But he also pointed out that the U.S. retained its title in 2008 as the world’s leading manufacturer, representing nearly one-quarter of the global manufacturing output, and its title as the world’s largest exporter of goods and services, which reached $1.8 trillion. Indeed, surprising as it may seem in downcast times, 16 of the 50 projects in our charts are in the United States.
A November 2008 report from Deloitte, the National Association of Manufacturers’ Manufacturing Institute and the Manufacturers Alliance/MAPI updated U.S. manufacturing’s structural costs.
The nation’s position vis-a-vis nine major industrial countries (including Germany, Japan, Canada, Mexico, and China) has improved. The disadvantage faced by U.S. manufacturers is now 17.6 percent, compared to a 31.7-percent gap in 2006.
The two obstacles standing in the way of further U.S. structural cost improvement, according to the report, are energy costs and corporate taxation. Among the structural costs that have seen the most improvement are tort costs and pollution abatement costs.
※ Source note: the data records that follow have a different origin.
Below is a small trained network, with its code and all its weights. Each question gives an input and a class and asks what happens when units are switched off, that is, made to give their printed mean instead of their output.

import numpy as np


def w(rows, s, z=0):
    codes = np.array(rows[::2]) - 128.0
    scale = np.full(codes.shape[1], s)
    scale[-1] = z or s
    return codes * scale


def f(y):
    return np.maximum(y, 0)


def log_softmax(a):
    a = a - a.max(-1, keepdims=True)
    return a - np.log(np.exp(a).sum(-1, keepdims=True))


def net(x, mask):
    res = np.array(x, float).reshape(1, 8) / 4 @ E
    y = f(res @ A[0][:, :-1].T + A[0][:, -1])
    res = res + np.where(mask, y, B[0][:, -1]) @ B[0][:, :-1]
    return log_softmax(res[-1] @ U[:, :-1].T + U[:, -1])


A, B = {}, {}
E = w([
[223,163,190,121,141,74,222,17],'x0',
[205,132,198,181,226,170,29,140],'x1',
[17,236,236,146,78,111,131,144],'x2',
[205,190,116,72,110,2,70,222],'x3',
[124,124,132,115,123,130,127,125],'x4',
[134,234,66,79,93,175,60,45],'x5',
[129,127,128,125,131,129,130,128],'x6',
[131,131,128,129,130,127,130,129],'x7',
],0.0052)
A[0] = w([
[146,151,113,97,116,40,115,173,86],'n0',
[176,85,58,122,168,137,127,130,103],'n1',
[171,170,117,80,123,54,97,174,88],'n2',
[137,220,68,111,128,160,95,28,140],'n3',
[65,94,78,153,117,157,86,215,108],'n4',
[53,79,126,143,122,227,185,47,87],'n5',
[21,126,20,69,69,50,254,107,70],'n6',
[35,210,210,152,128,103,132,141,101],'n7',
[111,170,173,127,144,123,135,133,137],'n8',
[138,105,189,148,150,225,107,104,122],'n9',
[118,160,179,147,158,140,94,136,115],'n10',
[205,156,185,142,129,97,172,67,102],'n11',
[177,150,170,130,111,75,207,45,120],'n12',
[184,76,49,124,159,140,133,120,98],'n13',
[180,119,196,141,149,133,67,142,254],'n14',
[72,179,184,135,108,120,124,144,91],'n15',
[156,154,134,111,114,72,98,170,106],'n16',
[166,147,120,112,122,89,103,158,114],'n17',
[181,76,67,132,118,118,124,118,128],'n18',
[144,25,216,174,158,60,204,196,130],'n19',
[69,129,92,123,110,171,70,200,106],'n20',
[143,149,115,131,129,95,117,160,162],'n21',
[155,193,93,101,121,132,66,94,125],'n22',
],0.0094,0.0047)
B[0] = w([
[82,120,150,177,125,90,211,86,187],'n0',
[189,121,142,133,37,145,122,85,191],'n1',
[73,100,138,209,138,79,189,71,196],'n2',
[61,198,146,54,79,159,181,233,216],'n3',
[121,148,93,13,191,90,78,46,213],'n4',
[72,111,157,210,130,8,235,78,241],'n5',
[199,123,149,233,228,207,45,227,255],'n6',
[221,85,112,124,1,148,125,71,241],'n7',
[175,104,128,137,91,145,116,118,173],'n8',
[117,96,135,225,187,98,164,159,195],'n9',
[179,102,110,162,112,164,105,142,169],'n10',
[109,86,74,59,198,98,42,76,190],'n11',
[117,103,89,31,199,84,46,63,205],'n12',
[184,103,146,131,18,138,113,84,199],'n13',
[156,136,129,205,210,166,78,194,230],'n14',
[190,100,127,125,48,144,125,84,198],'n15',
[93,116,139,182,154,97,186,98,180],'n16',
[103,93,138,180,143,108,166,102,171],'n17',
[177,114,145,146,45,145,101,87,190],'n18',
[49,248,121,39,60,181,179,225,240],'n19',
[119,124,107,21,203,83,79,81,210],'n20',
[109,78,155,160,162,124,159,133,172],'n21',
[90,175,133,91,106,160,174,214,188],'n22',
],0.014,0.0077)
U = w([
[71,103,154,193,144,55,225,81,103],'0',
[115,121,75,24,182,93,67,69,100],'1',
[210,101,130,128,3,162,122,80,82],'2',
[165,129,140,192,191,182,87,195,252],'3',
[66,210,130,58,79,167,187,196,81],'4',
],0.0078,0.0035)

Each question gives the input, the list of numbers given to net, and the class t.
The units are the neurons (one row each of A and B). Each row of codes is followed by its name. A weight is (code - 128) times the scale printed after its matrix; where a second scale follows, it is the last column's (A, B and U).
mask holds one flag per neuron, in row order. A switched-off neuron (its flag False) gives its mean, the last column of its row in B, instead of its output. The means were averaged over made-up inputs and are rounded, as every weight is.
A unit's drop is (log p(t) with every unit on - log p(t) with that unit switched off) / (log p(t) with every unit on - log p(t) with every unit switched off).
The circuit of an input: a set's keep is (log p(t) with only the set's units on - log p(t) with every unit switched off) / (log p(t) with every unit on - log p(t) with every unit switched off). Starting from the 12 units with the biggest drops (on a tie, the unit counted first), units are removed one at a time, each time the one whose removal leaves the highest keep (on an exact tie, the one counted first), for as long as the keep stays at least 0.8.
circuit, biggest first: the units of the circuit, biggest drop first
k most important neurons: the k neurons with the biggest drops, biggest first
drop when u is switched off: that unit's drop, to one decimal
input [-2,-1,5,-1,-6,8,-1,8], class 4: circuit, biggest first : n3
input [4,-4,7,-3,0,-8,6,1], class 4: 2 most important neurons : n19, n13
input [4,5,-5,-4,4,6,-4,-4], class 4: 4 most important neurons : n3, n6, n7, n22
input [-4,1,-6,-2,6,-1,6,2], class 2: 2 most important neurons : n13, n1
input [-7,-5,-3,-3,1,3,7,4], class 1: 2 most important neurons : n4, n20
input [7,-8,7,4,0,-6,-7,2], class 3: 3 most important neurons : n6, n4, n20
input [-5,0,0,5,-5,8,-6,-5], class 4: 3 most important neurons : n3, n22, n5
input [6,-4,6,-1,-2,5,-7,7], class 1: 2 most important neurons : n12, n11
input [-6,6,6,-8,2,-2,-7,-4], class 0: 3 most important neurons : n5, n9, n6
input [4,1,-8,-3,4,-7,-7,-3], class 2: 4 most important neurons : n13, n1, n18, n3
input [-7,1,6,7,4,7,-7,-3], class 0: 2 most important neurons : n2, n19
input [-2,-8,-6,1,4,-1,5,-2], class 3: 2 most important neurons : n6, n7
input [8,-8,1,-7,-8,8,-4,5], class 1: 2 most important neurons : n12, n11
input [-8,4,8,-5,7,-7,6,-1], class 1: most important neuron : n4
input [-3,6,-8,8,-3,5,-5,-1], class 0: 2 most important neurons : n2, n7
input [-2,5,8,2,4,-6,-1,3], class 2: drop when n7 is switched off : 0.9
input [4,6,-3,-7,-2,1,3,6], class 0: drop when n6 is switched off : 0.9
input [-7,-5,8,-1,6,8,8,6], class 2: drop when n11 is switched off : 0.4
input [0,-6,8,2,-4,-5,3,6], class 2: drop when n15 is switched off : 0.1
input [8,-4,7,-5,-6,6,-3,-2], class 1: circuit, biggest first : n12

Another significant finding of the report: “The foreign raw cost advantage ? essentially the trade-weighted difference of unit wage costs relative to the United States ? has also narrowed considerably since the 2006 cost study, from 22 percent to 7.3 percent,” writes author Jeremy Leonard, economic consultant for Manufacturers Alliance/MAPI. “This reflects both concerted efforts by U.S. manufacturers to increase productivity, as well as strong wage growth in emerging markets.”
The projects populating the Top Industries lists reflect both trends.